Elkhart-Goshen's unemployment rate was 17.5 percent in May, an increase of 11.4 percentage points from a year earlier. That's much larger than the national jobless rate of 9.5 percent in June, which is itself at a 26-year high.

Maher, who had saved enough money to buy a house after 2-½ years in Keystone’s receiving department, had to back out on a pending offer after learning he had been let go. Now he’s going to move back in with his mom and stepdad.

“They had told us when we left that we had nothing to worry about,” he said matter of factly. “I was shocked at first, but I just figured I’d go deal with it and figure something else out.”

Maher appears to be one of the lucky ones, having lined up a new job welding UMP dirt racecars for a South Bend company, thanks to the recommendation of a fellow mechanic he served with in Iraq.

But many others are expecting to hit the bricks as soon as they get home this weekend after demobilization at Camp Atterbury, a sprawling training camp about 40 miles south of Indianapolis.

Sgt. Russell See of Elkhart said he found out in April that his job as a welder at Valmont Industries had vanished, a development that was communicated via an e-mail from the human resources department.

“It kind of floored me at first,” said the 41-year-old See, who worked in a unit building steel light poles which the company eliminated. “You’re feeling comfortable and cushy with a steady paycheck from the government and suddenly you’ve got to look at how you’re going to keep your head above water.”
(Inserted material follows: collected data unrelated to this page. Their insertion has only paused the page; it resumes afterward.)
Rows are points. The ring and each string are closed loops that go straight from each point to the next, and from the last back to the first. Before rounding, they use only three directions, however many columns there are. How many times does the string pass through the ring? Passing back the other way cancels.

Ring:
[[-6.4 -3.2 -0.3 -0.7]
 [-2.2 -3.4 -1.1 -3.1]
 [ 5.5 -2.4 -0.6 -3.7]
 [ 5.8 -2.3  1.8 -1.1]
 [ 2.2 -2.3  4.7  3.1]
 [-3.2 -1.3  4.5  6.0]
 [-5.8 -0.9  2.5  5.5]
 [-7.8 -1.7  0.6  2.9]]
String, 30 rows:
[[ -3.2  -2.1   3.2   3.6]
 [ -0.5  -1.0   2.1   3.1]
 [  2.0  -0.3   1.8   3.1]
 [  3.6  -0.7   3.0   3.2]
 [  2.8  -3.9   8.6   4.6]
 [  2.9  -3.5   5.4   1.8]
 [  1.6  -3.4   3.9   0.8]
 [  2.0  -2.1   1.3   0.0]
 [  2.1  -1.2   0.0  -0.2]
 [  9.2  -1.1  -1.0  -3.3]
 [ 10.6  -2.0  -0.1  -4.1]
 [  7.9  -3.4   2.4  -2.7]
 [  4.0  -3.9   3.9  -0.6]
 [  0.6  -2.1   1.6   0.7]
 [  4.4  -0.8   0.5   0.2]
 [  5.6  -0.5   1.4   1.3]
 [  0.2  -3.4   8.9   6.5]
 [ -4.1  -3.7   9.7   8.2]
 [ -4.6  -2.8   6.4   6.4]
 [ -2.4  -2.2   2.5   2.3]
 [ -1.3   0.0   0.6   3.4]
 [ -5.0   0.2   1.3   5.5]
 [ -9.3   0.0   1.9   7.2]
 [-11.9  -2.2   3.9   6.9]
 [ -6.8  -2.4   2.7   3.8]
 [ -2.2  -1.6   1.0   1.7]
 [ -2.1  -0.2  -0.4   2.3]
 [ -6.9   0.2   1.0   5.8]
 [ -9.6  -0.8   4.0   8.3]
 [ -9.3  -2.2   6.2   8.5]]
Times through: 5

Ring (7 x 9):
[[-2.1 -8.0  5.6 -2.8 -1.3  3.6 -3.5 -3.6 -3.4]
 [-1.7 -4.6  3.3  0.0 -0.2  0.4 -2.6 -1.0 -4.8]
 [-0.3  6.0 -2.9  3.7  1.8 -4.9  0.3  1.8 -1.7]
 [ 0.3  8.1 -5.9  2.1  1.8 -5.4  2.3  2.9  0.0]
 [ 0.2  6.8 -5.1 -0.5  1.0 -3.0  2.2  0.6  2.7]
 [-1.0  1.8  2.1 -2.5 -0.4  2.6 -1.9 -6.5  6.0]
 [-1.8 -3.6  5.7 -3.3 -1.2  4.8 -3.7 -7.7  3.5]]
String:
[[ -1.6  -9.8   1.2  -2.8  -1.0   0.1  -0.6   3.8 -10.7]
 [ -1.1  -0.9   1.2  -0.8   0.0   0.2  -1.3  -1.8  -0.9]
 [ -2.3  -3.8   8.3   0.1  -0.6   4.0  -5.8  -8.3   1.6]
 [ -2.1  -3.8   7.5  -1.1  -0.8   4.3  -5.1  -8.2   2.2]
 [ -1.8  -0.1   6.7   0.1  -0.2   3.5  -5.0  -9.1   4.9]
 [ -2.7  -5.3  11.9  -3.1  -1.8   8.7  -7.6 -14.5   7.6]
 [ -1.8  -8.8   4.3  -6.5  -2.1   5.4  -2.2  -4.2  -1.1]
 [ -1.1  -4.0   0.7  -3.6  -0.9   1.5  -0.5  -1.0  -2.0]
 [ -1.3   1.0   3.1  -0.1   0.1   1.3  -2.7  -5.3   2.9]
 [ -1.7  -1.5   5.7  -1.1  -0.5   3.5  -4.1  -7.6   3.5]
 [ -2.5  -5.1  10.1  -1.7  -1.2   6.4  -6.7 -11.1   4.1]
 [ -2.5 -14.2   6.5  -6.2  -2.6   5.7  -3.3  -2.6  -6.5]
 [ -1.7  -9.5   2.5  -4.2  -1.5   2.2  -1.2   0.7  -7.0]
 [ -2.1 -10.4   4.0  -2.3  -1.2   1.7  -2.4   0.8  -9.0]
 [ -1.1  -3.4   0.0  -1.4  -0.2  -0.6  -0.4   1.3  -4.9]
 [ -1.0  -2.3  -0.9   0.1   0.3  -2.3   0.0   2.9  -6.4]
 [ -0.7   3.7  -1.5   4.4   1.7  -4.9  -0.5   2.4  -4.3]
 [ -0.4   9.5  -1.9   7.2   2.8  -6.3  -1.0   0.5  -0.4]
 [ -0.1   2.9  -5.0   1.5   1.3  -5.3   2.1   5.4  -5.5]
 [ -0.6   0.9  -1.8  -0.3   0.5  -2.0   0.4   1.1  -2.3]
 [ -0.5   7.4  -0.6   4.2   1.8  -3.5  -1.3  -1.9   1.9]
 [ -0.3  11.0  -1.7   7.6   3.0  -6.3  -1.2  -0.6   1.3]
 [ -0.9   3.7   0.8   2.1   1.0  -1.5  -1.7  -2.7   1.3]
 [ -1.1   6.3   2.5   5.9   1.9  -2.8  -3.4  -3.9   1.6]
 [ -1.6  -0.3   3.6   4.5   1.1  -2.2  -3.5  -1.1  -4.5]]
Times through: 3

Ring, 8 rows:
[[ 6.2 -0.4 -0.3 -4.3 -1.7 -8.0  1.3 -2.7  0.4 -0.9  5.8 -1.2]
 [ 5.5  2.1  1.4 -2.2  2.4 -9.0  0.8 -6.8  2.5 -2.9  5.4 -0.4]
 [ 0.8  3.2  1.7  2.9  5.6 -6.3 -1.2 -8.9  3.0 -2.2  0.8  2.2]
 [-4.6  2.4 -0.1  7.1  6.1 -1.6 -3.4 -7.2  1.7  0.8 -5.0  4.2]
 [-7.2  1.1 -2.1  7.6  4.9  1.2 -4.3 -3.9  0.4  3.2 -7.7  3.9]
 [-5.9 -1.1 -4.1  4.6  1.1  1.8 -3.6  0.6 -1.3  5.0 -6.7  2.1]
 [-2.2 -2.5 -4.3  0.9 -2.4 -0.1 -2.0  2.5 -2.3  4.8 -3.2  0.8]
 [ 3.2 -2.6 -2.7 -3.1 -4.2 -4.2  0.2  1.4 -1.9  2.4  2.3 -0.5]]
String:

The resumés that See has dispatched in advance of his return have yielded no offers. He has some savings, some accrued leave and will be eligible for unemployment benefits. But with a new house purchased for $65,000 just days before he was laid off, he figures he has only eight months or so to either find a job or consider what is now almost unthinkable — signing up for a third tour of duty in Iraq or Afghanistan.

“I’ll have to do something, but it really starts hitting you more the older you get,” he said of the stresses of a combat mission.

Returning soldiers interviewed by msnbc.com at Camp Atterbury said they were generally aware of the economic mayhem unfolding at home while serving in Iraq, but found it difficult to follow the story from afar.

Spec. Joseph Dilts of Fulton County commuted to a job as a plastics handler for Plastics Solutions Inc., in South Bend, before being laid off a month ago. The 37-year-old said he learned that his job was gone after receiving an urgent phone call from his wife telling him to call work. When he did, he found out that his entire section had been eliminated.

Dilts said he had become concerned when he saw televised reports in Iraq about the stock market’s steep decline and the horrific sales and earnings posted by the auto industry. Still, he said, it was shocking to hear about the layoff because it was difficult to piece together the story when he was only able to catch snatches of newscasts.